By early afternoon, both she and Yeshi were relieved they hadn’t been pursued by any snowmobiles deployed by the PLA outpost. Their attempts to disable the remaining T150s had provided them a head start, but a good mechanic could make repairs on the machines in a matter of hours.
Also, Harper surmised, the Himalayan region surrounding Mount Everest might have been too vast to be searched by the remaining soldiers, especially since their ranks had been thinned by the activity at the Lhasa Airport. What she didn’t consider was an eye in the sky.
Harper had created a swale using soft snow as a cushion. Although the temperatures were well below freezing, the full sun provided plenty of warmth. She stretched out in the snow, allowing her face to bake to the point of a mild sunburn.
Her mind had wandered to the trail of evidence. The key part of the puzzle, assuming the body Kwon went to recover was patient zero, was which species of the animal kingdom had passed the novel virus into its human host.
Harper was on the verge of drifting off to sleep when Yeshi called out her name.
“Harper, do you hear?”
Yeshi had heard it first. The unmistakable thump, thump, thump of a helicopter’s rotors. Coming from the east, the sound reverberated off the rocky cliffs of the East Face and echoed through the valleys. The helicopter was coming towards them at a high rate of speed.
Harper immediately wished she had binoculars to get a better view. She and Yeshi stood and used their eyes to shade them from the bright, overhead sun. The noise grew louder and then it seemed to multiply.
“Aw, shit. T
here’s more than one. Come on. We need to find cover between the rocks.”
Harper took off and Yeshi scampered along behind her. He eventually passed her and helped her down a part of the rock outcropping where the footing was unstable. They were almost to the bottom when Harper stopped their descent.
“What is it?” Yeshi asked.
“My jacket. I left it in the snow. They’ll see it.” Harper pulled away from Yeshi and began to claw her way back up the ridge.
“There is no time. We have to hide.”
Harper stood frozen in her tracks. Her mind raced as she tried to make a decision. The threatening sounds of the choppers approaching made the decision easy. She’d have to hope for the best. She joined Yeshi at the bottom, and the two of them shimmied between a snowdrift and the ridge. The sound of the rotor blades was deafening, and the force against the ground was so strong that large pieces of snow slid off the ridge and landed in the space between the rocks where they’d stashed the snowmobiles.
The two of them held their breath, mentally making every effort to avoid detection. They listened, fully expecting the choppers to land atop the ridge and dispatch armed soldiers to apprehend them, if they were lucky.

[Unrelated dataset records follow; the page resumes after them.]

In the data rows, the value 128 means zero.
Here are some points:
[178  99 116 102 125 143 127 128 165 109 138 127]
[ 81 109 204 166 131 246 122 106 149  84 126 134]
[ 24 171  36 148  68 101 126 151  45 185  98 115]
[ 28 154  96 118  91 111 120 191  56 152 114 133]
[ 24 148  83 155  90 127 135 111  55 165 138 122]
[185 127  63 132 140  97 137 186 128 170 150  82]
[127 167  43 112  98  87 152 168 129 198 110 118]
[196 132 107  83 133 109 179 132 154 136 124 118]
[225 104 139  87 192 154 119 134 193  98 133 122]
[  0 160  91 157  88 163 101 223 107 155  67 160]
[ 90 120  52 135  99 165 141 186 107 181  78 100]
[ 91 130 131  86 161 173 113 222  80 161 115 120]
[ 70 134  87 132 125 162 106 121  44 120 174 119]
[121 127 104 115 131 117 104  66 170 117 121 131]
[109 111 154 155 132 101 125  93 200  95 103 136]
[176  99  90 166  96  83 153 132  80 127 131  89]
[168 147 126 172 138 237  99  89 204 149 121 124]
[102 128 153 139 121 188 104 111 190 119  95 144]
[196 164 109 133 103 139 136 130 117 118 169  88]
[127 113 122 134 135 191 197  64 156 117 158 118]
[227  94 164  86 156 174 134 117 116  81 148 124]
[101 139  91 151 129 169 117 118  73 151 170 113]
[214 133 121 110 129  93 138 150 104  91 156 133]
[168 116 126 107 146 129 141 102 184 111 116 162]
[124 161 196 157 114 109 113  66 159 152 147 128]
[181  87  96 113  99 100 157 102  91  89 130 109]
[231 106 157  72 194 176 119  97 140 120 178 135]
[111 151 103 135 144 107 123 153 101 151 108 145]
[ 95 156 124 137 132 158  99  95 207 121  76 132]
[ 95 153 158  71  97  94 111 116 121  89 127 139]
[ 55 152 194 107 140  98 118 139 141 110  94 135]
[168 129  75 133 138 100 133 186 137 173 141  89]
[166 151 143 104 154 122 125  92 178  94 142 113]
[125 119 126 110  79  69 145 145  45 101 144 112]
[172 126 117 140 151 115 107 125 138 141 127 115]
[143  90  73 112 101  75 164 139  61 208 137 123]
[ 83 153  62 142 101 111 120 110  76 179 130  97]
[ 58 126 166 104 122 191 131 165   2 119 143 148]
[ 98 146 170  88 187 109  90 161 153 106 151 188]
[188 132 170 108 183 113 139 147  81 140 150 126]
[ 61 134  98 176  96 160 124 132 130 122 107 139]
[117 113  98 119 145 147 133 125 215 141  83 123]
[163  91 117 139  97  96 161 154  67 112 135 104]
[174 141 124 119 121  95 142 147  87  94 150 132]
[194 119  71 166 130  83 123 134 133 152 155 102]
[ 97 125 184 133 140 103 107 127 185 112 109 121]
[114 163 183 147 138 181 129 111 218 102  75 234]
[147 128 130 112 180 180 101 104  89  97 165 152]
[164  92 104 143  93  87 173 161  49 125 139  96]
[233  88 140  95 167 190 142  88 148 122 128 133]
[189  94 119 125  92  90 142 105  99 105 130  94]
[ 95 129 104 155 119  95 108 128 106 175 129 108]
[104 137  92 161  94 151 128  90 142 142 110 122]
[121 155  50 172 125 107 157 137  78 237 146  97]
[134 159 163 124 113  94 115  56 165  89 113 145]
[164 114  94 140 125 128 148 167 145 186 136 101]
[124 121 115 133 126  81 154 163  98 112 125 115]
[ 26 161  75 146  88  98 143 167  44 218 150 110]
[ 89 135 158 159 108 123 116 113 136 171 104 129]
[114 126 151 177 108 107 145 139 104 140 128  98]
[165 139  67 136 100  88 127 224 111 175 145 113]
[119 114  49 141 125 126 168 154  86 192 111  85]
[ 81 144 101 111 129 207 115 163 124 154 124 126]
[231 110 147 129 117 152 133 103 122  91 166 164]
[ 55 162 156 143  86  94 103 103 106 121 122 125]
[141 129  99 127 122  99 116 125 164 131 117 128]
[ 84 142 146  86  96 108 110 143   2 134 160 127]
[ 38 144 136 165 101 140 113 197 139 186  90 116]
[127 127  96 156 134 108 179 135  92 174 111 113]
[ 71 167 109 151  85  87 129 121  77 220 130 120]
[232 122 142 103 147  95 120 126 207  95 111 111]
[ 80 105 153 199 168 197 100  77 194 102 117 130]
[118 125 188 104 133 127  99 144 141 100 112 136]
[126 133 135 148 151 112 116 130 141 132 118 140]
[ 86 137  87 146 110 131 136  73 151 168 116 141]
[219 100 123  88 184 159 149 132 135 127 106 142]
[197 105 112  92 115  87 171 156 111 133 189 103]
[ 87 125  76 117  98 124 120 147  44 144 141 149]
[ 24 149 181 185  96 212  98  68 240 104  79 158]
[178 115 117 101 157 117 137 104 185 114 113 158]
[160 125  55 109 135 109 163 153 114 206 104 144]
[ 74 116 141 109 112 133 120 174   0 165 134 146]
[248 117 137 141 225 111 117 171 191 116 141 108]
[153 126 145  95 187 101 110 164 172 164 114 128]
[ 55 157 112 155  79  79 128 120  79 235 122 121]
[160 112 100 137 107 126 135 116 116  99 220 137]
[161 120 146  87 157 131 127 131 204 123 166 121]
[122 133 133 103 137 145 142  82 165 116 122 132]
[102 146 117 139 141 126 119 146 122 144 101 149]
[ 81 160 201 158 161 108 142  84 181  99 138 144]
Here are 40 more points, each followed by its number:
[ 13 158  97 120  85 108 123 205  39 162 112 133] 0
[ 41 170 121 144 102 188 115 101  88 109  99 135] 1
[113 122 124 119 127 165 107  72 147 144 132 145] 2
[116 124 201 129 116 154  98  64 199 112  99 139] 3
[160 121 174  79 143  92 108 102 188  81 126 144] 4
[ 84 119  77 176 149 126 111 102 113 166 110 109] 5
[146 143 128 107 110 102 138 193  56 118 144 109] 6
[ 67 154  53 130  74  99 129 120  60 137 133 119] 7
[210  97 155  99 153 144 118 104 217  83 125 102] 8
[182 105 118 142  90  84 162 129  94 111 135 119] 9
[182 109  83 122 132 104 158  99 158 128 144 111] 10
[190 130  57 134 142  97 139 194 135 176 149  79] 11
[107 125 200 129 122 159  98  72 201 112  96 139] 12
[ 23 140 167 143 117 214  87 143 165 137  66 138] 13
[179 116  81 122 130 106 154 110 147 139 145 111] 14
[187 109 134  92 170  88 134 135 162 111 139 105] 15
[ 32 140  32 175  69  95 109 129  37 157 122 102] 16
[ 97 130  61 154 110 123 157 190 141 185  95 104] 17
[111 108 136 139 154 232 117 131 114  92 120 152] 18
[192 122 203  92 147 136 135 126 204 100 123 114] 19
[ 56 133 136 195  96 111  98 114  99 139 106 108] 20
[ 25 175 121 144 113  96 102 140  94 154 131 121] 21
[167 146 124 117 152 130 129 120 114 121 234 103] 22
[212  85 145  67 140 183 133 104 121 118 120 119] 23
[164 123  75  92 107  89 158 170 118 185  75 111] 24
[164 112 160 111 134 110 110 127 158  88 119 125] 25
[156  93 177 104 107  71 190 154  70 100 155 140] 26
[ 37 152 173 186 117 119 100 110 157 136  84 159] 27
[ 48 144  87 215  67 176 107 104  61 146  97 112] 28
[209 132 146 120 156 131 146  88 167 110 123 127] 29
[179  91 158  72 124  37 133 176  60  94 123 103] 30
[163 119 156 106 169 159 118  81 188 106 136 117] 31
[ 72 128  98 143 112  78 180 173  92 169 101 112] 32
[ 81 127 154 140  94  80 125 100  84 120 130 130] 33
[120 135 156 115 118  72 105 122 145 123 114 120] 34
[112 125 174 117 144 131 112 138  43 124 159 188] 35
[ 34 133 120 150 119 198 134 125  95 134 134 143] 36
[172 144 105 114 151 115 138 125  98 129 239  98] 37
[ 36 137  54 137 137 110 108 113  80 128 173 152] 38
[176 105 138  96 119  95 139 152  77 110 126 103] 39
Which of these numbered points is nearest to each point below, ignoring the direction in which the first points spread most? Its number follows each.
[209 161 160 102 186 130 175  67 172  93 140 133] > 29
[121 121 176 108 140 124 111 135  53 128 160 178] > 35
[210 140  96 120 159 139 117 121  56 120 169 111] > 37
[255 135 170  71 181 217 157  78 156  67 163 128] > 23
[148 145  98 133 118 180 138  92  37  93 189 116] > 22
[114 124  95 129 134  84 131 189  88 141 143  93] > 15
[ 74 128  92 141 118  72 192 179  86 171  90 110] > 32
[ 80 144 143 147 117  67 111 146 124 125 104 103] > 34
[ 54 149 168 172 116 119 106 114 148 136  89 153] > 27
[ 22 129 211 137 158 213  94 182 135 140  80 152] > 13
[127 111 131 130 159 219 122 134 122  97 123 146] > 18
[177 147 138 104 119 133 123  75 189  78 115 122] > 7
[152 124 181 138 130  67 118 118 159  87 105 126] > 34
[157 117 168 102 117 112 107 115 150  77 118 147] > 25
[174 100  89 156  98  88 155 130  84 125 127  93] > 9
[ 75 121 145 137  93  76 126 106  72 114 126 130] > 33
[ 91 122 150 105 149 191 113 116 146 102 120 157] > 36
[ 92 119 188 159 132 229 123 108 134  95 136 127] > 36
[125 135 104 151 113 162 129 111  49 175 184  96] > 22
[214  91 119  83 117  76 141 151 106  99 124 128] > 39
[ 54 139  49 162  77  89 113 138  45 162 122 103] > 16
[179  88 143 110  98  82 146 179  64 106 152  93] > 39
[171 114  94  93 116 126 144  90 194 139 103 122] > 10
[237  87 129  95 145 165 144 108 146 146 132 116] > 23
[138 116 140 129 110  56 101 140 169 110 162 117] > 34
[143 144 133 127 163 146 112 101 175 125 140 112] > 31
[126 149 192  81 160 215 116 148 170  93 109 138] > 0
[157 111  86 129 116  65 118 108 125 119 140 107] > 10
[167 120  63 136  88  87 153 105  87 141 110 135] > 10
[156  90 132  88 115  74 132 145  61 116 160 102] > 39
[250 130 162  75 172 199 156  89 142  73 159 124] > 23
[183  94 114  99 120 145 129 131 162 108 135 123] > 8
[ 90 131 113  99  77  74 123 174  84 144  97 117] > 25
[173 137  60 136 138 107 140 196 135 175 136  83] > 11
[136 154  65 128  83 176 111 108   0 144 228  96] > 22
[160 116 145 105 163 186  98 103 160 110 147 117] > 31
[ 78 177  87 146 121 166 145 196 146 166  52 113] > 17
[  2 205 152 203  89 115 117 122 117 210  90 117] > 27
[117 109 138 130 158 151 103 122 188 109 114 120] > 31
[168 100  70  85 103  96 205 156 111 207  96 165] > 24
[ 15 137 159 176 102 101 108 133 147 144  88 125] > 27
[ 61 137 141 191  95 109 105 119  91 140 111 109] > 20
[177 127 233 111 135 153 152 139 127 149 148  99] > 19
[249 131 152  76 168 203 156  82 141  76 160 124] > 23
[103 163 195 146 138 194 131 106 226 100  68 254] > 27
[157 131  89 114  96  93 136 114  79 128 220 110] > 37
[107 134 215 139 135 121 126 162 180 146 140 147] > 19
[179 137  58 124 104  77 134 194 133 194 154  93] > 11
[232 113  91  93 161 100 137 123  60 130 146  93] > 39
[126 131 145 146 142 136 106 115 131 132 120 132] > 31
[135  96 198 108 110  73 187 147  77  94 154 145] > 26
[ 91 125 138 123 129  78 123 122 138 127 109 115] > 34
[177 136 131 105 129 134 131  66 185  96 160 143] > 7
[ 65 115 191 161 120 219  98 107 233 100  71 169] > 13
[163  94 107 142 102  95 177 146  67 119 137 101] > 9
[ 83 145  61 146 101 105 133 197 103 187  77 107] > 17
[ 36 165 127 150 104 185 114 105  98 113  94 136] > 1
[ 16 183 125 143 116  98  94 140  97 158 122 126] > 21
[ 56 130  68 132 134 107 118 117  82 125 169 155] > 38
[120 119 214 110 142 118 121 178 169 122 113 119] > 19
[163 118 181  99 165 119 135 122 153 136 156 145] > 19
[104 123 177 136 137 103 107 126 183 115 110 122] > 34
[ 59 137 136 160 102 136 116 188 140 173  96 117] > 19
[134 140 107 127 189  90 143 153  74 132 122 106] > 15
[ 93 142 132 201 118 128 122 134 112 137 127 111] > 20
[207 108  92 106 104  65 220 130  82 110 129  93] > 9
[149 138  69 136 103  99 124 210  99 168 150 114] > 11
[130 113 119 112 149 143 186 150 123 142 147 143] > 32
[  0 151 156 183 129 212 109 117 154 158  68 127] > 13
[ 81 153  37 139  70  84 131 205 104 194  97  94] > 17
[ 66 140  93 206  87 163 109 110  67 142 111 109] > 28
[ 70 132  61 124  92 134 117 145  34 149 144 147] > 7
[ 88 133  31 162  81 113 119 124 101 176 109 111] > 16
[196  96 186  67 150  72 193 145 143  61 114 142] > 26
[ 90 129 142 138 120  89 111 130 151 112 145 108] > 34
[185  86 148 100 120  85 178 150  95 118 143 167] > 26
[168 144 138 108 119 128 123  80 195  80 117 122] > 7
[146 107  83  93 104  99 190 164  99 201  99 161] > 24
[114 126 161 120 131 120 117 141  43 134 158 174] > 35
[ 26 122 126 188 108 139 125  98 115 136 126 105] > 20
[184 113 115 108 100  99 130 142  61 140 129 117] > 39
[ 73 123 142 111 112 136 119 182   2 164 131 146] > 35
[161 120 173  76 142  91 108 104 192  81 127 138] > 4
[ 30 175 131 139 118 102  96 139  89 155 128 134] > 21
[ 26 147 165 140  99 158 103 144 153 145 126 131] > 12
[ 25 178 115 141 120 103 102 143  99 158 119 126] > 21
[193  94 116 124  94  93 140 105 103 104 129  95] > 9
[ 79 157 183 153 158 110 140  85 163 104 143 142] > 21
[170  85 139  92 121  40 154 174  47 136 136 113] > 30
[166 115  99 135 127 129 146 151 148 173 140 105] > 14
[115 146 159  71 112 107 112 114 122  94 134 138] > 4
[  7 152  28 172  93 127 106 173  72 235 121 137] > 5
[196 172 113 132 157 142 175 136 100 170 148  99] > 29
[ 73 114 177 112 124 160 112 104  29 109 169 126] > 35
[ 79 100 159 200 178 202  99  75 202  98 119 128] > 36
[160 149  73 141 108  97 162 132  97 188 149  84] > 14
[ 93 108 223 124 118 124 127 111 133  53 104 156] > 33
[ 89 145  46 177 105 118 124 121 148 130 142 138] > 16
[ 93 152 136 127 137 159  97  98 201 105  75 138] > 12
[139 138  48 110 111 107 152 178  80 157 130 129] > 14
[ 77 134 113 185  70  76 158  86  77 122 203 113] > 33
[154  87 199 111 120 139 106 122 167  44 116 152] > 25
[185 152 123 147 140 110 118 132 163 109 123 116] > 29
[130 109 192  88 120  85 111 135 142  77 145 165] > 4
[157 101 116 109 122 149 126 128 167 112 129 126] > 8
[103 122 131 142 129 144  97  55 184 139 125 131] > 2
[ 82 161 202 158 168 106 145  81 179  95 146 147] > 21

However, that didn’t happen. The helicopters continued on their path, racing along the Nepalese border northwesterly toward India. After several moments of returned silence, they emerged from their hiding spot and walked into the valley. They cautiously surveilled the valleys and adjoining ridges. There was no sign of a threat.
Harper breathed a sigh of relief and immediately thanked God for giving them a break. They’d been through enough, and Kwon certainly didn’t need the distraction. She and Yeshi returned to their observation post at the top of the ridge, convinced they had avoided being seen. However, they continued observing the ground and the skies with a heightened state of awareness.
Kwon and the Sherpas were completely exposed as they ascended the East Face of Mount Everest. There was no cave to crawl into. It wasn’t possible to change the color of their clothing, which stood out like neon beacons against the gray-white granite wall. They were over a thousand feet above the valley, so jumping was clearly not an option. All they could do was continue moving in hopes the helicopter’s crew didn’t think to look for them there and overlooked the four snowmobiles, which had no place to hide.